Six-In-One - Subjects and Structures

The Free Jazz Collective 80


By Eric McDowell

An admission: this Paul Dunmall week is my own true introduction to the British saxophonist’s work. How did I get this far without him? Speculation might turn up some illuminating insights re: access to good information about free jazz and improvised music, or divisions between said genres’ American vs. European counterparts. But the simplest, swiftest, and perhaps most relevant answer may be that the Michigan record stores where I’ve scored the bulk of my collection tend to be dominated by the excellent and abundant output of nearby Midwestern improvisers. It’s unhappily rare to come across releases on labels like FMR, host of over 70 Dunmall releases, or Slam, host of Subjects and Structures. So when Paul (Acquaro, that is) remarked in a recent e-mail that Dunmall’s “a prolific musician who deserves more coverage,” his words rang true to my experience. As for my belated introduction—“immersion” might be a better word—there’s not one album up for coverage this week that I didn’t fully enjoy, from the fire of Underground Underground to the quieter I Look At You, from Maha Samadhi’s bold brassy swing to the strange guitar/wind synth duet of Electrosonics. Anyone we decide to devote a week to certainly deserves the attention, and Dunmall’s no different.

Subjects and Structures finds him as a member of Six-In-One, specially assembled by artists Walt Shaw and Andrew Coates to send off their August 2015 Artsmith gallery exhibition. The curated sextet puts together Dunmall on tenor sax with Bruce Coates on sopranino, soprano, and alto saxes, Corey Mwamba on vibraphone and recorder, Shaw himself on percussion and electronics, Seth Bennett on bass, and Mark Sanders on drums. The set consists of “Subjects” and “Structures,” a half-hour each, plus the brief “Nothing Is Paltry,” dedicated to the Spanish artist Antoni Tàpies.

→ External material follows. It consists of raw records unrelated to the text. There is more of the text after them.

A small network was shown many inputs. Here are its activations along a few directions, one row for each input.
In each table, some parts of the input vary, and every possible input appears once, in random order.
Descriptions start from the smaller parts, as in this example, which fits no table here: one of 6 places along a line, together with either a single point or (one of 2 separate values, together with one of 5 places around a ring) or one of 11 places around a ring.
Shared parts are said once, and a part with two or three values counts as separate values.

Other details of the inputs vary at random and push rows far along two fixed directions, the same in every table; ignore that.

Table:
x1: [ -6 -16 -22  22  21   9  13  -7   3 -15   3 -28 -13 -21]
x2: [ 29  42  10  -8 -19  12  -6  21 -15   4  15  10 -29  27]
x3: [  0  -5  18 -24   0 -20  -9   1   8  25  -9  28  37   4]
x4: [ 19  11  20 -10  -4  14 -16   5 -14  20   5   7  -4  14]
x5: [-17 -35   1 -11  14 -19  -4 -18  16  19  -9   9  45 -20]
x6: [ 20  32  24  -5 -17  23 -10  15 -27   0   3   5 -26  29]
x7: [-24 -39  -6  -1  27 -27  11 -15  14   9 -25  -5  33 -26]
x8: [ -9 -12 -10  16   7  10   7  -5  -3 -18  -1 -24  -9 -13]
x9: [  5  18   8  -8 -19  -5  -3  12  -5   2  -2  10  -2  14]
x10: [ -3   1 -15  30   4  19  19  -2  -1 -34  10 -25 -36  -5]
x11: [ 29  41  15  -6 -14  17  -2  19 -21   7   8   8 -33  27]
x12: [ -7  -4  24 -18  -2 -27  -3   2  -3  21 -25  22  33   4]
x13: [-13 -12 -33  21   8 -11  24  -5  20 -24   7 -21 -12 -18]
x14: [ -5   0  19 -17  -7 -33  -3   3  -2  17 -21  23  27   5]
x15: [  6   8  -2  22  -6  26  -1  -1  -6 -22  21 -20 -30   6]
x16: [ -3  -5 -12  -3   6  -4   3  -2  15   2   3   0   5  -8]
x17: [ 20  17  12 -12  -8  15 -17   5  -2  14  10  14  -5  15]
x18: [ -2   8  16 -21 -12 -26  -7   6  -7  18 -20  21  23   9]
x19: [  5  -4 -19  28   6  25  10  -6   2 -26  23 -29 -31  -5]
x20: [-24 -33  -1   6  19 -17   6 -14   6  -1 -16 -11  27 -24]
x21: [ -2   5 -22  10   1  -7  13   4   1 -14   0  -7 -18  -5]
x22: [ -2   1 -20  25  -4  23   7  -7  13 -34  26 -21 -29  -2]
x23: [-16  -8 -26  21   6  -2  20  -6   7 -26  -3 -20 -14 -16]
x24: [ -2 -13  28 -20  10 -15  -9  -2  -8  31 -19  12  35  -1]
x25: [  4  15   9 -10 -14   5  -9   7  -1   1   5  12   2  14]
x26: [ 27  39  20  -4 -16  16   0  19 -20   3  10   7 -30  30]
x27: [ 12  22  12 -11  -9   2  -4  14 -17  14  -7  14  -7  17]
x28: [  9  10  15  -9 -15  16 -19   0  -8   3   9   8   0  10]
x29: [-23 -33  -6   3  10 -12  -1 -19  17  -1  -2  -1  30 -21]
x30: [ 12   8   6 -11  -9  13 -14   3  -2   8   6  12  -1  10]
x31: [ 12  11  24  -8 -13  14 -19   4 -17   9   2   7   0  18]
x32: [-10  -3  -5   2  -4 -17   8   1   9  -9  -2   0   5  -4]
x33: [-13  -7 -36  20  13 -13  24  -6  16 -19   1 -22 -18 -21]
x34: [ -8 -13 -14   9  14   1  10  -4  -1  -6 -10 -10  -6 -12]
x35: [ -4  -4  11 -27  -1 -17 -12   2   4  27 -13  29  36   3]
x36: [ 19  15  15 -11  -8  17 -20   3  -8  15  12  11  -5  11]
x37: [-20 -24  -9 -14   7 -36   5  -3  14  19 -24  12  36 -19]
x38: [ 28  41  16  -7 -21   6  -1  20 -18   0  12   9 -31  31]
x39: [ -5  -8  18 -22  -6  -9 -18  -6   5  19 -12  23  35   4]
x40: [ -5   6 -23  25  -4  15  13   0  13 -36  25 -19 -28  -1]
x41: [-22 -38 -24  11  21  -6   6 -17  12  -4  -6 -18  17 -28]
x42: [  1 -10  18 -18  13 -17  -6  -1  -6  30 -26  18  28  -2]
x43: [ -8 -17 -17   6   7   8  -4 -10   7  -6   7  -8   3 -14]
x44: [  9  11 -10  21   4  27   3   7 -14 -16  13 -22 -34   2]
x45: [-11 -21 -29  20  12   7  13 -16  25 -24  14 -21  -8 -19]
Each input here is: one of 5 places around a ring, together with one of 9 places around a ring.
The inputs of x16 and x25 match in every part but the place on the ring of 5. If x1 is changed in the same way as x16 into x25, which row does it become?
> x8
The inputs of x30 and x17 match in every part but the place on the ring of 5. If x37 is changed in the same way as x30 into x17, which row does it become?
> x2
Which other rows does x21 become when the place on the ring of 5 takes its other values? List them by row number.
> x14, x18, x33, x38
A walk changes only the place on the ring of 5. It starts at x5 and steps to x36. List the rest of the walk in order.
> x43, x28, x29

The eponymous hour-long dyad is a marathon act of group improvisation, ranging from high-energy bombast to restrained atmospherics. Over its course, everyone gets a fair chance to step to the fore. The group starts from the ground up with a wash of malleted cymbals, resonant vibes, whispery arco bass, and, of course, carefully swelling saxophones. On a broad scale, hearing the sextet masterfully escalate and de-escalate tension and dynamics, expand and contract from solo to full sextet and back down is a fascinating experience. On a closer level, tracking the interplay between individual musicians is equally worthwhile. The interplay between the Dunmall and Coates affords special attention, I suppose, especially as a way of highlighting Dunmall’s range of skills. (It helps that while he can often be found playing all manner of instruments, including not only the aforementioned wind synth but also bagpipes—see Paradise Walk—he sticks to tenor here, leaving his contributions easy to identify.) The two saxophonists prove exceptionally attentive and in tune to each other’s ideas, in some places shadowing one another in dazzling counterpoint, in others seeking sharper contrast. Dunmall maintains wonderful flexibility throughout, here stabbing wide-interval punctuation marks, there blowing fluidly. Like Ken Vandermark, he’s as adept at harnessing his instrument’s noisier potentialities as he is at exploiting its melodic tendencies. A true sign of veteran confidence, he’s as ready to take the spotlight as he is to let someone else.

There’s a lot more you could say about Subjects and Structures—and I’d go on, but I’ve got more Paul Dunmall to listen to.